François Jost regrette que la séman­tique soit util­isée pour « con­stru­ire une con­ti­nu­ité entre les dif­férentes séquences de la grille. » Pour lui « la chaine crée un monde où l’information est sélec­tion­née en fonc­tion de ses pro­pres valeurs, portées par des chroniqueurs qui inter­vi­en­nent pour dire ce qu’il faut penser des infor­ma­tions. » On en con­clut que, pour lui, les autres chaînes télévi­suelles ne versent pas dans cette faute, ce qui laisse pen­sif.
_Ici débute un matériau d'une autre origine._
All groups share one centre, and each spreads out both ways along 9 directions, with some noise.
Some rows, each with its group after it:
[ 62  -5  19 -26  23 -15 -20   7  -5 -15 -10   1  17   1  -4   3] : k696
[ 12  26 -17   3  -3 -44 -17 -12  36  20 -12  13  20 -22 -11   7] : k601
[  1  20  10  14 -11  -9 -10 -20  -1 -30  -4 -22 -36   2   8 -17] : k696
[ 26 -42 -12 -15  75 -56 -31 -30  -8 -14  21 -29  29 -16  -7   7] : k887
[ 14  11  18  20   8  24  12   6  -1 -11  -8   5  36   8   1 -10] : k330
[-29  -1  -2 -15  -1 -12 -10 -27   7   5   2  -7 -50 -11  -3 -12] : k696
[-19   2  -8  14  19  -6 -12 -50 -11 -22 -16  11 -40  26 -19 -38] : k330
[ -7 -27  26   5  26  22   3 -20 -31  10  37 -18   2 -28   8   3] : k330
[  5  16   8  18  10  14   2   1   8  -6 -19  15  25   6  -2 -18] : k330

Le jour­nal­isme est pour­tant affaire de choix, donc de sub­jec­tiv­ité : choix de son sujet, donc écarte­ment des autres, choix d’un angle, choix d’un fait pour l’illustrer. Per­son­ne, et surtout pas les jour­nal­istes eux-mêmes, ne peut imag­in­er qu’un média ne sélec­tionne pas l’information. Quant à la sub­jec­tiv­ité d’un dis­cours, il est franche­ment éton­nant qu’un sémi­o­logue s’en étonne. Les mots ont un sens, et une portée. François Jost sem­ble porté par le désir à tout prix de met­tre ses con­nais­sances à prof­it pour tuer CNews, et donc une bonne par­tie d’un dis­cours médi­a­tique qui ne lui con­vient pas. C’est de bonne guerre, et on ne saurait lui en vouloir. Mais la moin­dre des choses, dans ce cas, serait d’avoir le courage de l’assumer, sans se cacher der­rière une demande de plu­ral­isme de façade con­sacré par une loi.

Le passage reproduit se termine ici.